O dia 18 de outubro foi escolhido
para homenagear o médico em vários países desde o século XV. A escolha da data
de forma tão unânime deve-se ao fato de ser esta data também dedicada a Lucas,
médico em Antioquia, Turquia, mais ou menos na mesma época em que Jesus Cristo
vagou pela Terra. Não foi um apóstolo, mas sua bondade e devoção aos pobres o
tornaram figura especial para os católicos do mundo todo, chegando à condição
de Santo dentro da igreja.
Desde aquela época e nas épocas
que se seguiram até a modernidade, o trabalho dos médicos sempre foi muito
respeitado, tal como nos dias atuais. Obras como “Médicos de homens e de
almas”, de Taylor Caldwell; “O Físico” e “Xamã”, ambos de Noah Gordon; “A obra
em negro” de Marguerite Yourcenar; e “A cidadela” de A.J. Cronin , são algumas
que tive o prazer de ler e recomendar dentre tantas outras. Nestas, os médicos
nos são apresentados copmo figuras repletas de intensidade, abnegação, bondade
e dedicação à sua causa, ao seu mister, ao seu destino, e principalmente, ao
seu paciente. Sumarizando, apresentam-nos figuras repletas de humanidade em seu
sentido mais profundo, transitando entre a opulência e a miséria absoluta,
entre a virtude e a corrupção, entre o frívolo e a necessidade absoluta.

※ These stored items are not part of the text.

In the rows, 128 means zero.
Named turns come first, each shown by rows before and after it. Which turns, in which order, take the first row of each pair that follows to the second? Write the first one first, as in the answered first pair.
q358 (before -> after):
[115 106 124 141 131 128 130 104 159 126 128 141 148 140 140 157 117 148
 152 132 126 134 115 110 108 118 152 114 127 107 126 146 143 132 152 114
 122 127 139 156 129 121 165 130 114 134 143 149 111 141 125 163 170]  ->  [119 106 126 143 135 126 122 107 158 131 129 144 154 137 134 152 119 144
 154 133 134 130 109 108 109 122 154 111 126 107 124 146 139 130 154 121
 120 119 143 153 129 121 168 128 113 135 137 150 117 142 130 164 166]
[110 139 123 121 118 121 148 140 140 100 151 120 123 158 133  97 118 150
  93 124 146 105 163 142 154 144 110 109 142 151 109 115 125 116 114 114
 125 125 141 107 142 127 135 140 116 145 135 134 134 138  99 103 153]  ->  [109 141 124 118 121 124 155 135 141  97 146 124 110 161 142 105 120 151
  98 120 138 108 168 140 150 135 112 116 136 156 122 124 122 114 113 108
 124 133 147 112 143 118 130 135 117 143 146 131 132 135  90 108 152]
[126  89 165 133 148 105 157 121 112 133 125 137 130 104  93 142 137 134
 125 116 121 154 139 133 117  94 103 125 147 145 139 123  81 122 114 133
 110 152 150 104 162  73 152 122 165 114 170 154 131 137 118 146 157]  ->  [137  93 166 132 159 101 148 122 109 132 131 140 139  93  89 141 137 131
 126 119 124 147 132 127 119 100 104 117 157 140 138 122  79 128 118 134
 110 147 147 104 165  73 148 124 165 114 165 156 133 143 124 150 153]
q66 (before -> after):
[144 138 141 138 128 150 135 150 118 150 111  95 138 102  91 108 111 130
 129 101 125  69  98 163  94  98 145 130 150 129 118 129 113 128 137 149
 118 103 149  93 181 146 107 117 141 146 157 130 113 126 125 154 127]  ->  [151 147 138 147 127 157 153 153 131 125 113  87 109 112 102 102 112 115
 120  98  98  75 124 159 103 105 150 128 143 132 136 135 123 129 139 146
 109 110 128 105 165 149  95  99 145 143 165 109 100 111 110 151 125]
[130  89  90 164 112 130 181 119 137 144 105 139 126 134  94 122 141 117
 139 102  89 111 138 101 101  91 109 156 105 146 158 131 124  99 127 125
  91  97 114  85  80 111 149 204 113  88 138 111  93  98 127 139 148]  ->  [142  93  93 165 115 118 177 126 122 125 119 130 119 136  89 116 139 112
 126 111  82 111 153 100 121 117 103 140 109 134 149 133 137 101 127 129
  89  91  96  89  60 124 139 198 116  92 115  99  93  92 135 122 144]
[121 125 103 132 140  95 104 140 146 131  93 169 115 124 156 119  93 128
 157  84 137 121 109 141  89  60 161 114 129 135 148 161 154 152 187 137
 167 150 160 107 107 133 143 141 128 148 154 125 114 117 103 162 118]  ->  [138 142 102 141 142  86 105 151 140  84 106 142  84 131 146 110  97 104
 130 102 113 129 143 141 119  97 151  97 127 117 151 172 180 149 184 146
 164 141 119 118  77 152 119 117 135 149 126  92  99  96  99 141 112]
[115 110 130 113 121 115 111 128 100 154 148 111 174 138 106 124 112 155
 110 140 150 123 128 133 125 144 117 122 129 122  82 123 121 142 115 137
 113 102 123 112 111 153 143 176 114 117  81 153 139 132 145  92 140]  ->  [ 98 107 124 117 120 145 154 109 147 180 121 129 140 142 143 145 121 149
 136 102 131 129 117 131  88  70 135 155 113 152 130 123 104 144 124 113
 116 136 168 116 145 126 153 164 120 123 144 160 133 132 116 133 144]
q60 (before -> after):
[149 173 158  97 158 157  89  85 181 127 158 176 136 101 106 153 104 117
 154 145 154 131 100 169 146 151 144 140 155 112 132 132 110 121 167 105
 112 178 138 143 189  83 120 128 112 129 132 142 114 125 139 119 132]  ->  [155 182 158 101 151 155  98  92 183  96 163 164 110 108 105 147 107 109
 144 153 133 142 128 165 152 166 138 135 153 105 141 138 119 120 165 111
 108 177 115 156 170  89 103 109 114 130 129 116 105 117 130 109 129]
[129 130 120 138 123 127 123 131 131  92 149 124 124 161  98 102 177 147
 135 121 123 147 153 138 194 130  99 121  92 148 121 139 127 133  93 112
 136 114  84 140 120 158  60 152 125 139 150 105 106 147 131  95 124]  ->  [118 119 117 127 121 130 119 127 129 115 154 125 148 163  94 102 165 173
 144 114 142 138 130 144 184 124  99 122  86 152 112 130 118 130  90 115
 142 107  98 127 125 153  72 183 125 131 139 127 108 155 143  87 135]
[158 116 147 139 142 106  97 145 109 116 140 139 143 116 111 128 132  98
 121 151 141 123 115 121 138 144 138 106 146 125 122 127 119 135 159 138
 160 137 138 124 140 122  98 125 122 126 105 125 125 133 137 136 123]  ->  [156 121 145 139 141 107  99 148 111 108 140 129 131 124 119 121 132  97
 113 152 134 126 128 118 141 149 136 103 142 124 126 133 127 137 155 142
 153 132 124 126 128 128  94 125 122 130 105 118 118 130 131 129 118]
Now pairs of rows:
(two turns a pair)
[162 160 126 128 153 115 105 128 122  89 158 133 130 120 109 113 113 111
 108 146 136 132 154 121 154 191 115 127 125 122 118 129 122 106 134 122
 108 110 119 125 110 141  95 118 125 144 123 108 138 142 144 120 100]  ->  [137 143 118 136 150 144 135 106 154 125 129 162 116 116 134 136 118 109
 138 111 135 129 134 120 113 123 135 162 113 153 152 130  92  99 140 105
 109 135 173 125 149 110 115 116 129 144 183 127 132 154 121 160 109] -> q66, q66
[ 95 114 143 111 151 152 161 143 172 150 120 122 153 127 171 153 110 101
 135  90 141 155  82 116 127  63 137 149 113 150 181 112 109 124 162  93
 131 149 175 115 151  98 160  90 101 147 201 128 141 130  79 144 165]  ->  [ 93 123 132  98 140 139 158 178 139 101 159  59 159 165 147 114  88 116
  90 114 110 173 137 124 175 138 107 112  96 113 141 103 160 115 128 113
 111 108 113 112  81 154 141 124  94 146 120  98 131 100  78  60 177] -> q66, q60
[109 125 122 154 134 109 121 123 127 165 121 115  95  82 142 157  93 125
 137 101 160 121 124 109 113 108 126 143 143 132 146 115 137 125 135  98
 161 171 177 156 168 102 146 148 118 140 163 131 131 115 132 107 163]  ->  [102 134 116 154 130 105 138 140 121 125 136  80  77 110 133 138  88 119
 114 110 137 140 166 116 136 140 106 129 133 125 146 116 172 125 121 110
 145 152 137 159 126 134 132 154 117 141 134 103 124  89 122  67 170] -> q66, q60
[122 116 127 140 144 170 167  96 118 179 146 160 111 130 135 146 122 143
 145 131 176 144  87 114 117 117 163 139 119  93 132 135  82 129 126 111
 117 123 145 150 151 171 138 114 127 130 115 155 125 163 117 118 135]  ->  [143 131 129 148 140 160 158 107 103 137 164 135  97 132 121 125 123 126
 114 152 161 153 118 111 147 166 152 120 121  77 125 136 106 124 119 122
 113 113  99 152 119 190 119 101 133 131  86 127 119 141 111  91 129] -> q66, q66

Nossos antecessores guardiões do
juramento de Hipócrates viviam conflitos não muito diferentes do que vivemos. O
ser humano é o que é desde a sua criação. Minha questão central está na
concepção de mundo que temos através da nossa profissão. Na forma como
enxergarmos os aspectos mais relevantes de nossa prática através dos valores
que deveriam se manter eternos e imemoriais.
Ser médico hoje em dia é
diferente do que o eram nossos colegas no passado?
Estava lendo uma pesquisa
encomendada pela Associação Paulista de Medicina acerca da satisfação dos
usuários e de médicos com planos de saúde no Brasil. A íntegra da mesma pode
ser acessada em http://portal.cfm.org.br/index.php?option=com_content&view=article&id=24250:oito-em-cada-10-pacientes-tem-problemas-com-planos-de-saude&catid=3.
Nessa pesquisa, são colocadas algumas conclusões, dentre as quais a que diz que
79% dos usuários que recorreram aos planos de
saúde nos últimos 24 meses relataram problemas com os mesmos, de diversas naturezas.
E que para 56%
deles, os planos pressionam os médicos para reduzir o tempo de internação dos pacientes.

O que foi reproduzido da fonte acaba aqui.